This repository has code to reproduce results from 'Gradual Negative Matching for LLM Unlearning' published at ECIR 2025.
If you use this code please cite:
@inproceedings{10.1007/978-3-031-88714-7_16,
author = {Kulkarni, Hrishikesh and Goharian, Nazli and Frieder, Ophir},
title = {Gradual Negative Matching for LLM Unlearning},
year = {2025},
isbn = {978-3-031-88713-0},
publisher = {Springer-Verlag},
address = {Berlin, Heidelberg},
url = {https://doi.org/10.1007/978-3-031-88714-7_16},
doi = {10.1007/978-3-031-88714-7_16},
abstract = {With the emergence of the ‘Right to be Forgotten’, privacy protection and reducing harmful content are essential. Addressing such concerns with differential privacy and data pre-processing involves retraining the model from scratch, which is costly. Hence, Large Language Model (LLM) Unlearning has gained traction given its computational efficiency. Along with the ability to forget, the ability to retain the remaining knowledge is equally important. However, there is a trade-off between retention and forgetfulness effectiveness in all state-of-the-art LLM Unlearning methods. In addition, some methods result in catastrophic collapse of the models, leading to a complete loss of usability. We introduce the ‘Gradual Negative Matching’ (GNM) method and evaluate it on the benchmark released with the SemEval 2025 LLM Unlearning task. GNM pairs Forget set input with gradual negative outputs obtained by iteratively prompting the LLM and performs gradient descent.
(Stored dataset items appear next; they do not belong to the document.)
One vector is turned by the same rotation once a step. Each row is the vector after some number of steps, and that number follows the row.
The counts run from 0 to 418.
[8, -2, -18, 1, 3, -4, -10, 25, -9, 3, -24, -21, -28, -47, 3, -9, -11, 6, -5, -25, -12, -2, -19, 20, -1, -7, 15, -13, -46, -6, -5, 31, 29, 5, 4, -7, -7, 28, -12, 7, 1, -6, 19, 15, 17]	320
[2, -10, -9, 2, -25, -11, 12, 12, 18, -5, -19, 25, -5, -10, 41, 0, 25, -12, 18, -22, -46, 1, -3, -20, 3, -20, 26, -20, -28, -23, 18, 13, -23, -4, -9, -12, -25, 29, -6, -4, 3, -15, -11, 5, 2]	117
[1, 12, -17, -14, 5, -3, -17, 26, -16, -2, -31, -5, -20, -40, -2, -39, 7, -9, 10, -16, -37, 11, -7, 13, -3, -32, -2, -9, -28, -5, 15, 27, 4, 1, -15, -8, 9, 24, -15, 10, 20, -20, 11, 24, 4]	317
[10, 16, -21, 4, -6, 8, 7, 4, 4, -31, -27, -1, -23, -19, 7, -23, 30, -12, 22, -21, -9, -15, 0, 8, 11, 6, 3, 6, -59, 5, 27, 3, -9, -4, -7, -8, -8, 15, -12, 8, 22, -31, 19, 2, -6]	207
[-16, 9, -17, -16, -18, -3, 0, 26, 14, -6, -11, 8, -8, -18, -14, -8, 11, -7, 8, -11, -23, -4, 8, 28, -13, 1, 0, -2, -60, -17, 23, 13, -13, 1, 2, -8, -23, 20, 1, 34, 3, -13, 10, 0, 31]	53
[-11, -11, 1, 12, 0, -12, -3, 32, 14, -22, -14, 26, -18, -25, 22, 9, 22, 6, -3, -17, -25, -16, -2, 1, 10, -8, 33, 5, -36, -41, 4, 13, 1, -3, -16, -3, -13, 32, -12, 10, -8, -9, -5, -15, 16]	243
[-13, -17, 13, -5, 3, 6, -15, 42, 3, 3, -20, 18, -14, -38, 12, -18, -6, 10, 17, -3, -18, -3, -18, 1, 23, -29, 21, -9, -19, -39, 9, 13, 26, 3, -3, -2, -17, 32, -11, 4, 29, -3, 9, 10, 21]	2
[-9, -11, 4, -12, -6, -8, -10, 22, 1, 5, -16, 26, 0, -18, 6, -10, 17, -8, 1, -7, -51, 5, -5, -5, 1, -29, 20, -11, -32, -38, 19, 24, -24, -5, -11, -2, -11, 26, -10, 19, 8, -15, 10, 0, 12]	30
[1, 0, -26, 1, -6, 0, -30, 11, 7, -13, -15, -8, -5, -41, 12, 4, -2, 4, 36, 4, 5, 6, 8, 7, 6, -18, 8, -13, -46, -8, 18, 25, -7, 3, 20, -2, -14, 21, -16, 36, 21, -2, 37, -14, 21]	45
[-4, 6, -30, 18, -22, -7, 1, 18, -4, -26, -53, -24, -18, -24, 20, -2, 22, -10, 27, -25, -25, -5, 0, -6, -14, -13, 16, 9, -5, -13, 18, 10, 11, 15, 4, -1, 17, 30, -16, 17, -4, -22, -2, 18, 23]	338
[-17, 6, 11, -5, -13, 1, 9, 44, 22, -4, -11, 20, -7, -19, 8, -29, 8, -8, 5, -13, -38, 1, -10, 17, -11, 2, 22, -5, -44, -31, 19, -4, 14, -6, -9, 3, -20, 29, 3, 15, 18, -19, -7, 6, 29]	376
[-13, 1, -13, -6, 5, 8, -10, 24, 16, -18, 8, 33, -14, -15, -19, -3, 35, -9, 16, -10, -26, 8, 5, 12, 18, 1, 0, 2, -54, -16, 14, 26, 13, -2, -13, -4, -7, 17, -10, 18, 16, 0, 12, -32, 16]	266
[-14, -25, -22, 6, -7, -2, 3, 21, 27, 8, 10, -2, -4, -7, 4, 14, 11, -9, 0, -21, -30, 9, 1, 10, -6, 0, 10, -8, -48, -13, -6, 21, 21, 3, -9, -5, -13, 21, 7, 43, -10, 3, 18, -22, 35]	351
[1, -9, -7, 7, -13, 5, -9, 15, -12, -20, -19, 10, 1, -21, 14, -12, 19, -27, 35, -7, -59, 15, -2, 3, -15, -22, 12, 5, -12, -24, 12, 16, 18, 9, -23, -8, 0, 10, 22, 8, -7, -26, -15, 8, 23]	58
[9, 13, -16, 16, -15, -1, -16, 19, -6, -32, -37, -13, -7, -43, 32, -2, 1, -9, 26, -9, 0, -4, 3, -7, -7, -9, 31, -11, -7, -36, 11, 9, 6, 8, 7, -3, -3, 27, -23, 16, 9, -18, 3, 12, 16]	42
[-14, 7, -5, -11, -25, -6, 8, 31, 19, 6, -13, -5, -4, -22, 11, -9, -3, -2, -7, -19, -35, 16, -1, 9, -8, 4, 25, -18, -61, -16, -3, 19, -2, -15, -1, -15, -28, 20, -10, 19, -8, -24, 6, 5, 17]	33
[1, 8, -17, -2, -17, 6, -12, 22, -1, -31, -39, -6, -16, -46, 14, -18, -9, 5, 34, -4, 7, -10, -16, 20, 1, -18, 20, -11, -31, -13, 23, 15, -3, 10, 2, -4, -25, 24, -11, 12, 14, 3, 10, 12, 11]	128
[-3, 3, -16, -12, -25, 2, -1, 8, 12, -17, -6, 12, -1, -22, 13, 11, 20, -11, 24, -13, -28, 1, 18, 9, -6, 0, 5, -3, -71, -11, 3, 15, -12, -5, -8, -14, -29, 16, 15, 5, -12, -17, -2, -12, 16]	140
[9, -5, -12, 5, 18, 6, -26, 21, -7, -22, -2, 8, -17, -35, -5, -16, 12, 0, 23, 9, -12, -2, -7, 7, 17, -37, 9, -1, -44, -1, 1, 38, 9, 0, -15, -7, -13, 13, -14, 24, 18, 12, 31, -13, -1]	238
[-1, -18, -28, 16, 15, -10, 17, 18, 11, 6, -10, 16, -19, 1, 11, -6, 50, -1, 12, -28, -41, 5, -5, -10, 16, -22, 7, -2, -18, -18, 23, 6, -5, 6, -3, 10, 13, 24, -27, 15, 35, 2, 29, -14, 13]	287
[2, -9, -19, 11, -16, 0, 4, 4, -4, -14, -20, -19, -3, -7, 32, 5, 24, -19, 12, -29, -43, 1, 3, -18, -8, -6, 26, 7, -37, -10, -6, 10, 7, -8, -9, -14, 0, 5, 1, 23, -19, -40, 16, -1, 22]	35
[3, 0, -31, 11, -30, -11, 23, 24, 29, 6, -23, -29, -11, -2, 35, -19, 1, -6, 7, -18, -32, 2, -6, -5, -3, 1, 23, -20, -49, 6, 7, 6, -3, -14, 4, -10, -30, 17, -14, 7, -1, -7, 10, 7, 7]	119
[16, -12, -24, 19, 19, -21, -3, 13, -3, 4, -24, -10, -8, -37, 33, 7, 22, -13, 34, -18, -27, 4, 1, -19, 9, -29, 10, -3, 2, -29, -3, 4, 12, 10, -4, -1, 5, 36, -9, -10, 12, 3, 1, 9, 16]	279
[-4, 3, 2, 4, -5, 2, 2, 23, 5, -21, -6, 10, -7, -21, 11, -8, 24, -5, 6, 7, -39, -5, 15, 0, 5, -3, 10, 5, -70, -15, -2, 9, -12, -18, -11, -15, -20, 6, -4, 21, 3, -16, 24, -22, 10]	246
[-3, 0, -33, 17, -14, -3, 16, 16, 18, -10, -31, -9, -7, 0, 15, -23, 24, -30, 36, -45, -36, 0, -11, -3, -12, -9, 3, -8, -13, -5, 33, -7, -14, 12, -12, 7, 4, 25, -17, 7, 8, -5, -4, 18, 18]	98
[-1, -5, -9, 11, -6, -5, 6, 10, -1, -15, -4, 27, -4, -13, 34, 5, 43, -12, 14, -13, -49, 0, 21, -11, 4, -14, 12, 20, -46, -10, -1, 11, -9, -9, -15, -19, -6, 12, 8, 16, 5, -23, 16, -21, 16]	247
[12, -35, -39, 25, 10, -11, -12, 9, 9, 3, -7, -22, 3, -14, 25, -1, 9, -14, 35, 0, -27, 20, 3, -25, -4, -33, 13, -15, -2, -21, -5, 18, 8, 17, -3, 5, -12, 16, -4, 26, 12, 18, 22, -8, 22]	67
[8, -12, -24, 8, 3, -13, 1, 19, -14, 11, -36, -25, -29, -33, 6, -5, 7, -1, -1, -42, -22, -17, -26, 14, -8, -16, 11, -1, -21, -5, -4, 22, 18, 13, -1, -8, 5, 32, -9, 14, -1, -10, 16, 21, 24]	319
[11, 15, -16, -1, -26, -2, 10, 17, 17, -18, -14, -14, -11, -14, 24, -22, 6, -9, 21, -15, -21, 2, 1, -2, 5, 4, 20, -23, -61, -6, 16, 5, -13, -14, 4, -13, -24, 14, -17, 3, 1, -32, 7, 3, -2]	120
[14, -20, -9, 4, -6, -5, -18, 12, 9, 16, -6, 1, 8, -34, 36, -14, -10, 0, 28, 8, -29, 17, -3, -14, 19, -35, 11, -24, -40, -9, 0, 26, -1, -5, 9, -6, -29, 17, -5, 9, 33, 11, 39, 5, 4]	411
[4, 6, -16, 9, 1, -4, -17, 33, 17, -16, -15, -3, -17, -40, 5, -17, 0, 2, 11, -1, 8, 4, -2, 16, 20, 1, 32, -28, -35, -36, 21, 13, 7, 1, 11, 1, -29, 36, -25, 29, 20, 5, 11, -9, 26]	368
[18, 12, -10, -6, 8, 2, -10, 15, -5, -21, -11, 5, -13, -40, 12, 6, 25, -16, 28, -12, -28, 5, 5, 2, 10, 14, 9, -12, -58, -18, -14, 11, 27, -6, -25, -18, -7, 20, 8, -8, 0, -36, -13, -2, 14]	274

It achieves best performance across Question Answering (QA) evaluations while performing comparably in Sentence Completion evaluations with respect to the baselines. Further, GNM results in, on average, 26\% improvement in the RougeL-based metric for QA tasks.},
booktitle = {Advances in Information Retrieval: 47th European Conference on Information Retrieval, ECIR 2025, Lucca, Italy, April 6–10, 2025, Proceedings, Part III},
pages = {183–191},
numpages = {9},
keywords = {LLM, Efficient Unlearning, Forget-Retain Trade-off},
location = {Lucca, Italy}
}
The paper can be found at: https://dl.acm.org/doi/10.1007/978-3-031-88714-7_16
We propose Gradual Negative Matching (GNM) for LLM Unlearning. GNM pairs Forget set input with gradual negative outputs obtained by iteratively prompting the LLM and performs gradient descent. Overall, it leads to superior forget-retain trade-off when compared to baselines while preventing catastrophic collapse.
We use code from https://github.com/kevinyaobytedance/llm_unlearn as boiler plate.
Run this file with below given command line arguments to train models with respective unlearning methods. Weights for individuals loss functions can be set in the code.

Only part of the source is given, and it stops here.